Solution for exercise 1.14 from SICP
Solution for exercise 1.14 from SICP
Draw the tree illustrating the process generated by the count-change procedure in making change for 11 cents. What are the orders of growth of the space and number of steps used by this process as the amount to be changed increases?
(define (count-change amount)
(cc amount 5))
(define (cc amount kinds-of-coins)
(cond ((= amount 0) 1)
((or (< amount 0) (= kinds-of-coins 0)) 0)
(else (+ (cc amount
(- kinds-of-coins 1))
(cc (- amount
(first-denomination kinds-of-coins))
kinds-of-coins)))))
(define (first-denomination kinds-of-coins)

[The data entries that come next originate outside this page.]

Below are the code and all the weights of a small trained network. Each question names an input and a class and asks about switching units off, where a switched-off unit gives its printed mean instead of its output.

import numpy as np


def w(rows, s, z=0):
    codes = np.array(rows[::2]) - 128.0
    scale = np.full(codes.shape[1], s)
    scale[-1] = z or s
    return codes * scale


def f(y):
    return np.maximum(y, 0)


def log_softmax(a):
    a = a - a.max(-1, keepdims=True)
    return a - np.log(np.exp(a).sum(-1, keepdims=True))


def net(x, mask):
    res = np.array(x, float).reshape(1, 3) / 4 @ E
    y = f(res @ A[0][:, :-1].T + A[0][:, -1])
    res = res + np.where(mask, y, B[0][:, -1]) @ B[0][:, :-1]
    return log_softmax(res[-1] @ U[:, :-1].T + U[:, -1])


A, B = {}, {}
E = w([
[49,220,192,3,175,63],'x0',
[86,109,138,240,105,78],'x1',
[178,66,201,22,191,201],'x2',
],0.0047)
A[0] = w([
[172,50,193,63,175,172,225],'N0',
[179,83,143,2,136,188,255],'N1',
[92,226,72,165,99,51,238],'N2',
[72,230,70,131,111,83,255],'N3',
[147,86,120,204,66,123,237],'N4',
[62,106,202,55,199,170,191],'N5',
[78,172,160,36,197,58,247],'N6',
[194,60,186,85,177,205,237],'N7',
[87,210,53,161,59,42,255],'N8',
[112,73,174,55,186,137,215],'N9',
[178,43,162,86,237,191,227],'N10',
],0.0054,0.0022)
B[0] = w([
[136,229,62,189,199,153,228],'N0',
[27,239,107,215,134,196,248],'N1',
[181,64,202,65,170,2,231],'N2',
[178,32,204,25,219,95,226],'N3',
[167,51,84,194,98,56,225],'N4',
[45,194,206,158,50,229,222],'N5',
[29,134,204,73,121,169,253],'N6',
[194,234,17,180,196,185,231],'N7',
[195,13,162,47,189,56,245],'N8',
[60,194,188,173,124,175,215],'N9',
[177,205,95,203,199,174,231],'N10',
],0.0043,0.0045)
U = w([
[126,85,173,55,213,83,201],'0',
[225,223,80,189,228,177,100],'1',
[22,164,163,97,99,192,3],'2',
[197,3,63,221,71,79,255],'3',
[186,77,57,92,76,148,8],'4',
],0.0052,0.0022)

Each question gives the input, the list of numbers given to net, and the class t.
The units are the neurons (one row each of A and B). Each row of codes is followed by its name. A weight is (code - 128) times the scale printed after its matrix; where a second scale follows, it is the last column's (A, B and U).
mask holds one flag per neuron, in row order. A switched-off neuron (its flag False) gives its mean, the last column of its row in B, instead of its output. The means were averaged over made-up inputs and are rounded, as every weight is.
A unit's drop is (log p(t) with every unit on - log p(t) with that unit switched off) / (log p(t) with every unit on - log p(t) with every unit switched off).
The circuit of an input: a set's keep is (log p(t) with only the set's units on - log p(t) with every unit switched off) / (log p(t) with every unit on - log p(t) with every unit switched off). Starting from all 11 units, units are removed one at a time, each time the one whose removal leaves the highest keep (on an exact tie, the one counted first), for as long as the keep stays at least 0.8.
circuit, biggest first: the units of the circuit, biggest drop first
top k neurons: the k neurons with the biggest drops, biggest first
drop of u: that unit's drop, to one decimal
input [-2,6,7], class 1: circuit, biggest first	N7, N10, N0, N8
input [-8,-2,5], class 1: circuit, biggest first	N7, N10, N0
input [7,0,8], class 2: circuit, biggest first	N5, N1
input [6,-8,3], class 2: top 2 neurons	N6, N5
input [4,8,-8], class 0: top neuron	N3
input [1,-4,6], class 1: top 3 neurons	N7, N10, N0
input [7,-6,4], class 2: top 2 neurons	N6, N5
input [7,8,-5], class 0: drop of N9	0.0
input [3,-1,6], class 1: drop of N7	0.3
input [6,7,7], class 2: drop of N5	0.2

(cond ((= kinds-of-coins 1) 1)
((= kinds-of-coins 2) 5)
((= kinds-of-coins 3) 10)
((= kinds-of-coins 4) 25)
((= kinds-of-coins 5) 50)))
First, call tree:
Red and Green is end leaves of tree, red calculated to 0, green to 1.
Now let’s figure out order of growth. First, easy part, space. Space is O(n + m), where n is amount and m is kind-of-coins. You can see it on call tree, first we decrease m, until it not 1, after that - n.
Now about time growth.
For simplicity let’s imagine that every type of coin have a same nominal. First, lets look at cc 4 1
From the picture we can see that cc(n, 1) grown as 2n+1
Lets see at cc(4 2)
And cc(4 3)
We can see that on each level there is n calls n times of previous level plus n plus 1.
So, we can say that (I’ll use \(T(n,m)\) here instead of cc)
Reminder
\[\sum_{i=1}^{n}i =\frac{n(n+1)}{n}=n^2 + n\]Let’s unwrap a couple of recursion levels
\[T(n, 1) = 2n + 1\] \[T(n, 2) = 1 + n + \sum_{i=1}^{n}T(i, 1)= \newline 1 + n+\sum_{i=1}^{n}(2i + 1)\] \[T(n, 3) = 1 + n + \sum_{i=1}^{n}T(i, 2)= \newline 1 + n + \sum_{i=1}^{n}(1 + i+\sum_{i=1}^{n}(2i + 1))\] \[T(n, 4) = 1 + n + \sum_{i=1}^{n}T(i, 3)= \newline 1 + n+\sum_{i=1}^{n}(1 + i + \sum_{i=1}^{n}(1 + i +\sum_{i=1}^{n}(2i + 1)))\]So we can calculate that:
\[O(T(n, 1)) = n\] \[O(T(n, 2)) = n^2\] \[O(T(n, 3)) = n^3\] \[O(T(n, 4)) = n^4\]So, again, there is a clear pattern. We can say that \(O(T(n, m)) = n^m\)